Jenifer: Apart from being Jennifer Lewis. The name pulls people in. When Jerry LaMothe couldn't work, I had to be there cause Jena Claude (LeMarre) was doing something else. It was so rushed and much to do that I didn't have that kind of pressure on me anyway and I knew my name was on it. Let's just say that I did what I had to do.

How much pressure is there when you are the focal point of the film?

Jenifer: A lot and it's not easy. Sometimes I think I take on a lot of work but that's me. I'm in the moment. I'm always in the moment of life. It's important to e alive in those moment, especially when you're doing something you love to do.

Speaking of producing credits and amateur actors, how did Bobby Brown get to be in this movie?

Jenifer: I think they had Bobby Brown in the movie before I was even signed on.

Was that really Whitney Houston in the film?

Jenifer: Bobby was doing the film and I think he talked Whitney into doing it as well. Whitney and I go back to when we did "The Preacher's wife" and we had a really good relationship. So I asked her to make a little cameo and both of them were very professional.

How did he get a producer credit as well?
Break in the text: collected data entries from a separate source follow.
Here is a tiny trained network, its code and every weight. The questions are about switching its units off for an input and a target symbol, where a switched-off unit gives its printed mean instead of its output.

import numpy as np


def w(rows, s, z=0):
    codes = np.array(rows[::2]) - 128.0
    scale = np.full(codes.shape[1], s)
    scale[-1] = z or s
    return codes * scale


def f(y):
    return y / 2 * (1 + np.tanh(0.7978845608 * (y + 0.044715 * y**3)))


def softmax(a):
    e = np.exp(a - a.max(-1, keepdims=True))
    return e / e.sum(-1, keepdims=True)


def log_softmax(a):
    a = a - a.max(-1, keepdims=True)
    return a - np.log(np.exp(a).sum(-1, keepdims=True))


def net(x, mask):
    ids = ['ΘΩαβγδεζηλξπ'.index(c) for c in x.split()]
    T = len(ids)
    res = E[ids] + P[:T]
    u = 0
    for l in range(2):
        q, k, v = (res @ M[l].T for M in (Q, K, V))
        z = softmax(np.where(np.tri(T) > 0, q @ k.T / 2**0.5, -1e9)) @ v
        res = res + np.where(mask[u], z, O[l][:, -1]) @ O[l][:, :-1]
        u += 1
        y = f(res @ A[l][:, :-1].T + A[l][:, -1])
        res = res + np.where(mask[u : u + 16], y, B[l][:, -1]) @ B[l][:, :-1]
        u += 16
    return log_softmax(res[-1] @ U[:, :-1].T + U[:, -1])


Q, K, V, O, A, B = {}, {}, {}, {}, {}, {}
E = w([
[157,14,161],'Θ',
[34,102,123],'Ω',
[152,152,145],'α',
[185,58,2],'β',
[78,113,133],'γ',
[88,42,160],'δ',
[158,83,186],'ε',
[137,83,128],'ζ',
[116,101,22],'η',
[108,122,187],'λ',
[154,70,117],'ξ',
[55,36,82],'π',
],0.021)
P = w([
[175,3,208],'0',
[174,18,195],'1',
[169,40,187],'2',
[169,59,176],'3',
[169,77,160],'4',
[166,94,152],'5',
[169,122,137],'6',
[168,138,124],'7',
[171,159,109],'8',
[169,182,99],'9',
[164,192,84],'10',
[167,223,76],'11',
[174,228,69],'12',
],0.0043)
Q[0] = w([
[162,111,40],'L0H0',
[7,27,115],'L0H0',
],0.011)
K[0] = w([
[254,75,45],'L0H0',
[45,119,4],'L0H0',
],0.0085)
V[0] = w([
[108,112,2],'L0H0',
[239,242,158],'L0H0',
],0.0024)
O[0] = w([
[122,254,125,166],'L0H0',
[109,94,142,1],'L0H0',
],0.006,0.0024)
A[0] = w([
[153,111,60,237],'L0N0',
[127,110,69,223],'L0N1',
[144,59,170,136],'L0N2',
[190,181,105,81],'L0N3',
[179,142,108,152],'L0N4',
[200,79,168,216],'L0N5',
[1,55,65,169],'L0N6',
[91,103,135,102],'L0N7',
[125,116,72,156],'L0N8',
[78,105,62,166],'L0N9',
[31,177,95,64],'L0N10',
[25,135,14,139],'L0N11',
[171,148,163,255],'L0N12',
[169,134,145,153],'L0N13',
[6,161,143,91],'L0N14',
[89,131,161,67],'L0N15',
],0.0094,0.0047)
B[0] = w([
[113,148,209,203],'L0N0',
[110,175,194,189],'L0N1',
[137,127,90,208],'L0N2',
[159,60,79,121],'L0N3',
[152,98,137,144],'L0N4',
[91,141,127,254],'L0N5',
[41,208,63,207],'L0N6',
[130,129,95,133],'L0N7',
[152,160,154,154],'L0N8',
[126,187,130,166],'L0N9',
[126,67,79,128],'L0N10',
[159,161,47,173],'L0N11',
[50,138,190,191],'L0N12',
[109,112,129,147],'L0N13',
[248,82,40,133],'L0N14',
[178,112,91,116],'L0N15',
],0.015,0.0073)
Q[1] = w([
[248,20,4],'L1H0',
[136,113,98],'L1H0',
],0.015)
K[1] = w([
[4,123,207],'L1H0',
[90,119,135],'L1H0',
],0.012)
V[1] = w([
[137,248,99],'L1H0',
[173,226,251],'L1H0',
],0.011)
O[1] = w([
[160,78,24,255],'L1H0',
[253,161,86,115],'L1H0',
],0.012,0.029)
A[1] = w([
[104,188,94,219],'L1N0',
[182,106,212,86],'L1N1',
[152,115,106,63],'L1N2',
[105,129,88,14],'L1N3',
[109,116,101,3],'L1N4',
[81,127,143,113],'L1N5',
[159,223,248,177],'L1N6',
[164,75,72,109],'L1N7',
[114,46,65,100],'L1N8',
[186,65,221,85],'L1N9',
[197,105,153,163],'L1N10',
[65,71,99,56],'L1N11',
[45,144,159,190],'L1N12',
[122,196,128,51],'L1N13',
[101,208,112,79],'L1N14',
[133,155,209,187],'L1N15',
],0.013,0.0053)
B[1] = w([
[113,85,86,163],'L1N0',
[186,181,143,140],'L1N1',
[146,120,192,160],'L1N2',
[168,117,213,176],'L1N3',
[166,126,213,164],'L1N4',
[150,185,124,155],'L1N5',
[139,8,87,161],'L1N6',
[69,135,148,222],'L1N7',
[137,178,97,253],'L1N8',
[143,250,206,138],'L1N9',
[138,128,113,153],'L1N10',
[142,80,138,216],'L1N11',
[109,175,93,178],'L1N12',
[76,180,140,135],'L1N13',
[118,139,172,145],'L1N14',
[169,69,159,148],'L1N15',
],0.017,0.044)
U = w([
[106,113,119,221],'Θ',
[101,113,117,105],'Ω',
[202,104,106,81],'α',
[208,122,16,129],'β',
[97,58,10,255],'γ',
[41,112,93,115],'δ',
[178,147,207,41],'ε',
[117,2,10,69],'ζ',
[162,203,177,122],'η',
[158,88,100,127],'λ',
[168,70,78,127],'ξ',
[81,109,239,84],'π',
],0.0085,0.0079)

Each question gives the input, a string of symbols that net reads in full, and the target symbol t.
The units are the heads (2 rows each of Q, K, V and O) and the neurons (one row each of A and B). Each row of codes is followed by its name. A weight is (code - 128) times the scale printed after its matrix; where a second scale follows, it is the last column's (O, A, B and U).
mask holds one flag per unit, layer by layer, with each layer's heads first. A switched-off unit (its flag False) gives its mean, the last column of its rows in O or B, instead of its output. The means were averaged over made-up inputs and are rounded, as every weight is.
A unit's drop is (log p(t) with every unit on - log p(t) with that unit switched off) / (log p(t) with every unit on - log p(t) with every unit switched off).
The circuit of an input: a set's keep is (log p(t) with only the set's units on - log p(t) with every unit switched off) / (log p(t) with every unit on - log p(t) with every unit switched off). Starting from the 12 units with the biggest drops (on a tie, the unit counted first), units are removed one at a time, each time the one whose removal leaves the highest keep (on an exact tie, the one counted first), for as long as the keep stays at least 0.8.
circuit, biggest first: the units of the circuit, biggest drop first
most important unit: the unit with the biggest drop
k most important neurons: the k neurons with the biggest drops, biggest first
top k neurons in layer l: the k neurons of layer l with the biggest drops, biggest first
input ξ γ ξ ζ δ γ ξ, target γ: top neuron in layer 0 : L0N6
input γ ε λ π ε ε, target π: top 4 neurons in layer 0 : L0N11, L0N12, L0N6, L0N9
input η γ Ω β β ε ε π, target δ: circuit, biggest first : L1N12, L1H0
input ζ ξ ξ ξ γ β Ω, target δ: 4 most important neurons : L1N0, L0N6, L0N14, L1N13
input γ δ ζ ε ζ ε δ ε ζ Θ ζ Θ α, target γ: 4 most important neurons : L0N14, L0N12, L1N3, L1N7
input α δ γ ζ δ ε α Θ, target γ: 2 most important neurons : L0N14, L1N3
input ζ λ ζ, target ζ: 4 most important neurons : L1N6, L1N8, L1N3, L1N4
input ξ ζ ζ η ε, target η: 3 most important neurons : L1N7, L1N8, L1N2
input Θ ε ζ ε, target ε: circuit, biggest first : L0N6, L1N9, L1H0, L1N6
input α η Θ δ β ξ, target β: top 2 neurons in layer 0 : L0N0, L0N1
input ζ ζ Θ ε α ε β ζ γ λ ε, target γ: circuit, biggest first : L1N3, L1N4
input ε α Θ λ δ ζ η ε β α, target β: top 3 neurons in layer 0 : L0N0, L0N6, L0N1
input π δ δ ξ ζ ζ ζ ε α ζ, target π: top 4 neurons in layer 0 : L0N11, L0N12, L0N6, L0N14
input Ω Θ δ, target δ: 2 most important neurons : L1N12, L1N11
input β ξ Θ α ζ, target β: most important unit : L1H0
input β π ε ζ ε Θ, target π: 2 most important neurons : L0N14, L0N11
input ζ δ δ ε ε λ ε, target ε: circuit, biggest first : L0N6, L1H0, L1N9, L1N6
input ζ γ ζ η γ ζ β ξ ξ ε ε ε, target β: circuit, biggest first : L1H0, L0N11, L0N0, L0N1
input η β Ω α, target δ: circuit, biggest first : L1N12, L1H0, L1N2
input ζ ζ ξ ε α, target α: 4 most important neurons : L0N6, L1N6, L1N9, L1N7
input Θ α α ζ η ζ ε π λ, target π: circuit, biggest first : L1H0
input ξ ζ ζ π λ, target π: 2 most important neurons : L0N11, L0N6
input ζ δ Θ γ α ξ α ξ ε π ξ, target π: 2 most important neurons : L0N11, L1N7
input ζ ζ ζ ζ Ω ε, target δ: top 2 neurons in layer 0 : L0N14, L0N10
input ξ η δ Θ π Θ ζ ξ δ β Θ Ω, target δ: 2 most important neurons : L1N0, L0N11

Jenifer: Sometimes if you have a name and he does have a name, you can pull strings and that's the bottom line. Your name will bring people to the box office.
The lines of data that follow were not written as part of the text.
Below is a small trained network, with its code and all its weights. Each question gives an input and a class and asks what happens when units are switched off, that is, made to give their printed mean instead of their output.

import numpy as np


def w(rows, s, z=0):
    codes = np.array(rows[::2]) - 128.0
    scale = np.full(codes.shape[1], s)
    scale[-1] = z or s
    return codes * scale


def norm(h):
    return h / np.sqrt((h * h).mean(-1, keepdims=True) + 1e-5)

Do you think it will at this point?

Jenifer: I think some people will pick that up if they see Bobby Brown and Whitney. People want to see them. Good or bad, people want to see them. America has a relationship with Bobby and Whitney.

What does having a credit really mean?

Jenifer: It means that you contributed to the producing of the film. Producing the product. Without Bobby there would have been no Whitney. What if Whitney was at her top, and we brought in a name like Whitney Houston, it would sell. The Preacher's Wife did. Come on, she's Whitney Houston and he's Bobby Brown.

What made you decide to do it?

Jenifer: Well, when I got it, it was a good script. It was cute. Look, it's a little movie with heart. I had not starred in an independent film and it's about a woman who owned a hair salon. Why not?

Was it always intended for straight to video or did it have plans for a theater run?

Jenifer: We never knew where it was going to go. You never know when you start a project just how good it can be. You never know at the beginning. Like I said before, I didn't know we would shoot for twelve days.

What was the budget for the film?

Jenifer: I don't know. I think $1.2 million.

With so many "Beauty Shop" themed films coming out, how important is it to be out the gate film first?

Jenifer: It's great. You don't know what the others are going to be. I have no idea. I was just as shock as anyone when I saw that write-up in Time magazine about Monique, Latifah, and myself. I thought it was wonderful because I never thought this would be a big box office hit anywhere. This is an independent film. I thought this would be fun to do on my hiatus and something constructive. I care about the characters in this movie. There are a lot of people you feel for in this movie.

Do you think beauty shops around the world are the cultural centerpieces in the community like they once were?

Tatyana: I think there are some that are.

Jenifer: I do. I still go to a salon where a gal does my hair, and I don't know if it's because I'm a celebrity but by the time I leave there, we are eating chicken and talking and screaming. It's still there. You are a black goddess when you come out the salon.

What sort of advice would you give to young girls coming up in this business?

Jenifer: Love it. That's very simple to me. If you don't love it, don't touch it. If you just want to be a star, go away. You have to be a star to be in this business. And I'm not talking being a "star". If you want to succeed, love what you do. If you can find something you love, go for it everyday of your life, and it would be really good to you. I believe that. That's no recipe, but it's certainly a main ingredient.

What's next?

Jenifer: "The Cookout" comes out on Labor Day. I'm starting my sixth season on "Strong Medicine" and "Shark's Tale" with Will Smith. I'm playing a Motown turtle.

Tatyana: I'm doing a play at the second theater, a musical and I'm working on my second album. The musical follows the Mamma Mia concept. It's my first L.A theater project so I don't know who else is involved. It started 2 weeks ago.